As a big fan of Franco Battiato and his ever changing sonic routes, this album completely threw me off balance. The man has always done things his own way, but the transition he made from his first four progressive rock albums to the minimalist approach found on subsequent albums made my head spin. I guess you could spot certain Stockhausen influences on an album like 'Clic', but they in no way prepared you for the white shimmering nothingness of this, his final minimalist installation, 'L'Egitto Prima Delle Sabbie'.

This album consists of two tracks performed solely on the piano. The opening title track instantly drives home one unequivocal fact: 6 piano notes repeated ad nauseum to the edge of infinity does not make for a cosy dinner soundtrack, and the girl sitting opposite you will most likely kindly ask you to put on an album that isn't stuck in a god forsaken vinyl groove.
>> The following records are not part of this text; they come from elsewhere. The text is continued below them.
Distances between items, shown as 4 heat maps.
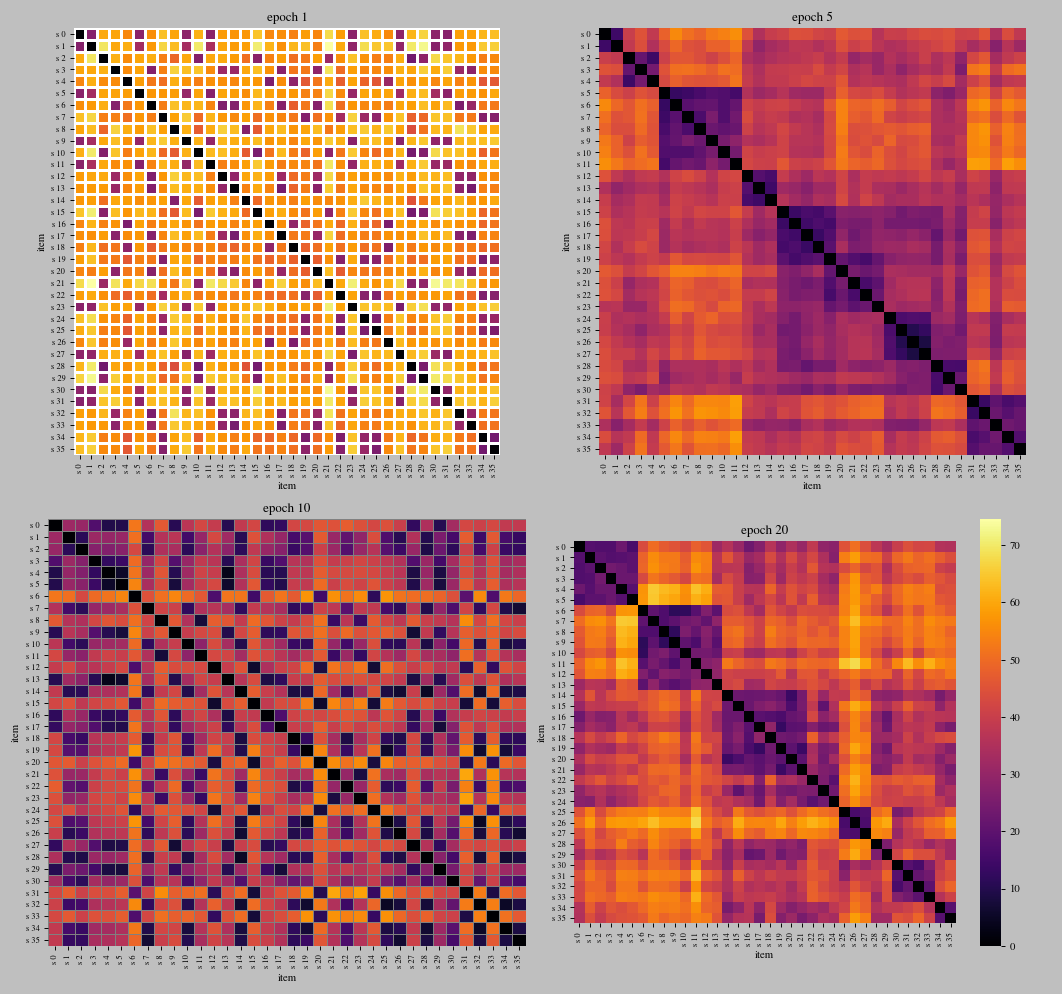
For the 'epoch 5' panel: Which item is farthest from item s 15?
s 11
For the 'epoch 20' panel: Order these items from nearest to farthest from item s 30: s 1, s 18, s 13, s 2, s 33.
s 33, s 18, s 13, s 2, s 1
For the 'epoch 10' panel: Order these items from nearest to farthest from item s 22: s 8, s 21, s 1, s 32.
s 32, s 1, s 21, s 8
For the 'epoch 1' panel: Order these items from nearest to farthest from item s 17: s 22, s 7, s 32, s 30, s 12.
s 32, s 12, s 22, s 7, s 30
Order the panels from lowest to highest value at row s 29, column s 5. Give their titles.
epoch 10, epoch 5, epoch 20, epoch 1
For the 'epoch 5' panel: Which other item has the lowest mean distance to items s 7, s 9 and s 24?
s 5
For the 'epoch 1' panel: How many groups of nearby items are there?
6
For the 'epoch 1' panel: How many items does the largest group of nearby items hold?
9
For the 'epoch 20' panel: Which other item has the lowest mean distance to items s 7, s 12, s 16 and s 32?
s 10
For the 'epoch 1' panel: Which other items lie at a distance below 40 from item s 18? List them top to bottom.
s 4, s 16, s 26
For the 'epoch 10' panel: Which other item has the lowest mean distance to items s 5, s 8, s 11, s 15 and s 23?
s 21
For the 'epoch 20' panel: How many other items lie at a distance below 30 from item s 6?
7
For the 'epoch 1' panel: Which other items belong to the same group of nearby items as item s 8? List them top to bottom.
s 14
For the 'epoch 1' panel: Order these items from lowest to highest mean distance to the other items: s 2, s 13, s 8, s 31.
s 13, s 2, s 31, s 8
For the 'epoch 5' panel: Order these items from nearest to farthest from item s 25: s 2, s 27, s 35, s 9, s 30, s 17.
s 27, s 30, s 17, s 2, s 35, s 9
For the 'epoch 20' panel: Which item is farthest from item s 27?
s 11
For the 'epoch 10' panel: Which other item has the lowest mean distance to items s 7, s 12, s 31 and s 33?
s 15
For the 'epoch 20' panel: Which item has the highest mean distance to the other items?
s 26
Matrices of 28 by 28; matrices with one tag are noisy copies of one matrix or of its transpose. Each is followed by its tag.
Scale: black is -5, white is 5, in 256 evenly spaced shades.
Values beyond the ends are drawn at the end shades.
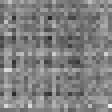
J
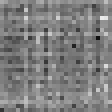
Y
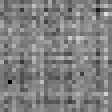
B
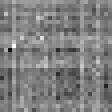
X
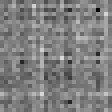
B
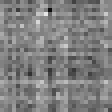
X
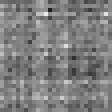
X
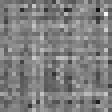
B
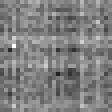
X
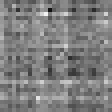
X
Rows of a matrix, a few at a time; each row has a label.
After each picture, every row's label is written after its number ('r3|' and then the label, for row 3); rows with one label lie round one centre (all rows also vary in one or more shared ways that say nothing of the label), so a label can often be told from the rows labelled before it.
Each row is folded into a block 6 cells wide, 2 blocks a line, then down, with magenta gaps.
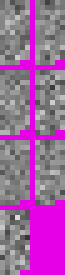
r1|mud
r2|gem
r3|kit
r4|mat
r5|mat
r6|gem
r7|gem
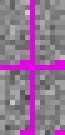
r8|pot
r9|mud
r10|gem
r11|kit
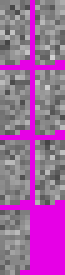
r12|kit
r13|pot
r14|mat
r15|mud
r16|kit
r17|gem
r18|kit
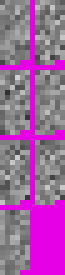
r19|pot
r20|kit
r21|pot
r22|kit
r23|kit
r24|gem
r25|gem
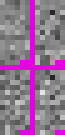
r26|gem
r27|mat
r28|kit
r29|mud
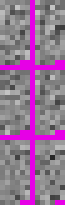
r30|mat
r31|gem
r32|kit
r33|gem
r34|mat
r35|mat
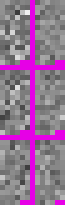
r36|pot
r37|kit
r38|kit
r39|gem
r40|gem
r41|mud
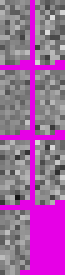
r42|mat
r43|gem
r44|mat
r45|kit
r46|kit
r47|gem
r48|mud
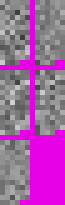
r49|mat
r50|pot
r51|mud
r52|mud
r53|pot
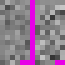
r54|pot
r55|mat
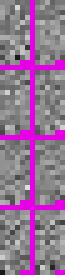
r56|kit
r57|kit
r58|kit
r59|mud
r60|gem
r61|kit
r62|pot
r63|kit
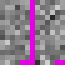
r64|mat
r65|pot
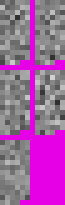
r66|pot
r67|gem
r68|mat
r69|pot
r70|kit
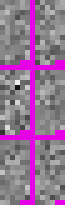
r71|mat
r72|pot
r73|pot
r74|mud
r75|kit
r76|gem
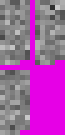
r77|gem
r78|mat
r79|gem
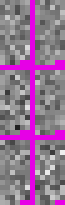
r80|mat
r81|pot
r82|kit
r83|mat
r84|gem
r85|pot
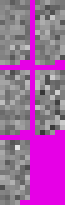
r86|gem
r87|kit
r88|pot
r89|mat
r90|gem
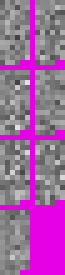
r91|mud
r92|mat
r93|pot
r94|mat
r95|pot
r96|kit
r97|gem
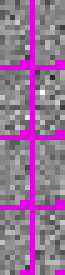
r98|kit
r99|gem
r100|gem
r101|mud
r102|gem
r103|mat
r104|kit
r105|pot
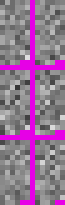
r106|mud
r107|gem
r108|mud
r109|mud
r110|kit
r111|mud
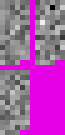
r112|gem
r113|mud
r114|kit
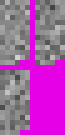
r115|pot
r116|pot
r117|mud
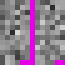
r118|kit
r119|mat
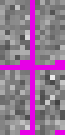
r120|kit
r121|mud
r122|mud
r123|pot
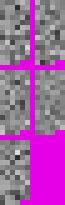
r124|mat
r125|mat
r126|mat
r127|mud
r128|gem
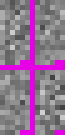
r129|gem
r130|pot
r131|mat
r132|mat
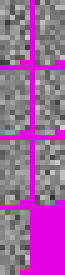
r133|pot
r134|mud
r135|pot
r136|mud
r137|kit
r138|kit
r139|mat
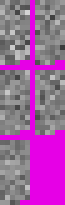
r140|pot
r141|pot
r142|mud
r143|pot
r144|kit
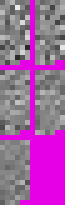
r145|kit
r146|mat
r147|kit
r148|kit
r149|pot
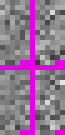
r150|mat
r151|gem
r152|kit
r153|pot
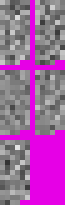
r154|gem
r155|mat
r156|mat
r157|gem
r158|pot
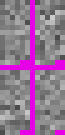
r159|kit
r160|kit
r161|gem
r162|pot
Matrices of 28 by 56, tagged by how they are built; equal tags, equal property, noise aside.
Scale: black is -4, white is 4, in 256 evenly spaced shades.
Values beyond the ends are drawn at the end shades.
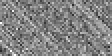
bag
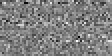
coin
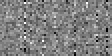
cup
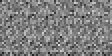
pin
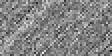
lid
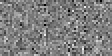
cup
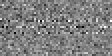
coin
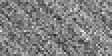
bag
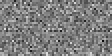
pin
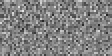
pin
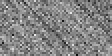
bag
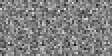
pin
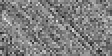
bag
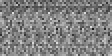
pin
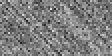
bag
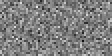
pin
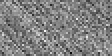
bag
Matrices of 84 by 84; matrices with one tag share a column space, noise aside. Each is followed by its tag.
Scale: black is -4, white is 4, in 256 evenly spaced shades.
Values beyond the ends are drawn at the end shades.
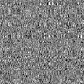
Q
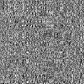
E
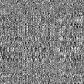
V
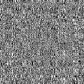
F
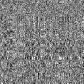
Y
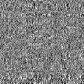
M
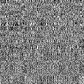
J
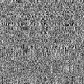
J
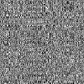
E
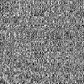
E
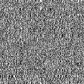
F
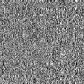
F
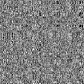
E
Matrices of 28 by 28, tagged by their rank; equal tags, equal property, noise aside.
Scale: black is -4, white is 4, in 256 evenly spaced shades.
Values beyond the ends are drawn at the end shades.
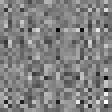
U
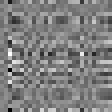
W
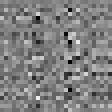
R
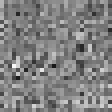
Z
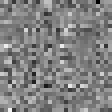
Z
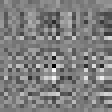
W
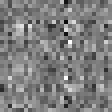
R
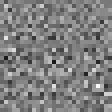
Z
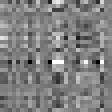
W
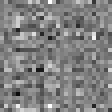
R
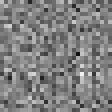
Z
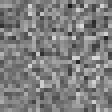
Z
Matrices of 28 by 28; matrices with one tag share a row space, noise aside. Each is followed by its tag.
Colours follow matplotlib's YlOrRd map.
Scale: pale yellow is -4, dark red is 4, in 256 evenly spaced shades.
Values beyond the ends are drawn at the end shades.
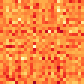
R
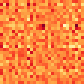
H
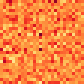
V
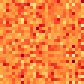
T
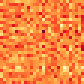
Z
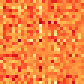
V
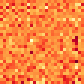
H
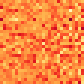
Z
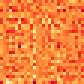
R
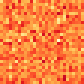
R
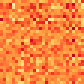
T
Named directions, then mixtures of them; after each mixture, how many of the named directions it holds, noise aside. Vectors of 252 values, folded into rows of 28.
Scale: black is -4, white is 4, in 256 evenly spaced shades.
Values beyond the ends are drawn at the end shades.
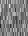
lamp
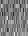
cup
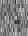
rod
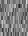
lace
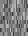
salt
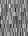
one
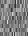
four
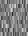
two
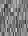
three
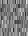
two
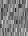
four
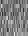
one
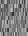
three
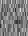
three
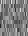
two
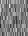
one
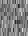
two
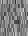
one
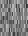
two
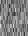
one
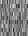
four
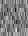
three
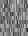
one
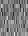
one

There is method to his madness though. The echoing ripple effect of those 6 notes becomes increasingly hypnotic as the track unfolds. New slightly different shadings find their way into the music with a small change in the pauses between the clinkering, as well as a slight difference felt in the harmonics. Getting deeper and deeper into this raw piano abyss, you suddenly start questioning your sanity, sofa and sound system. It lulls you into a huge white landscape much like a Scandinavian wilderness drowned in sparkly snow - feeling as if you've gazed into the sun for far too long with small blobs of blue and purple forming around the corner of your eye in kaleidoscopic patterns and swirls.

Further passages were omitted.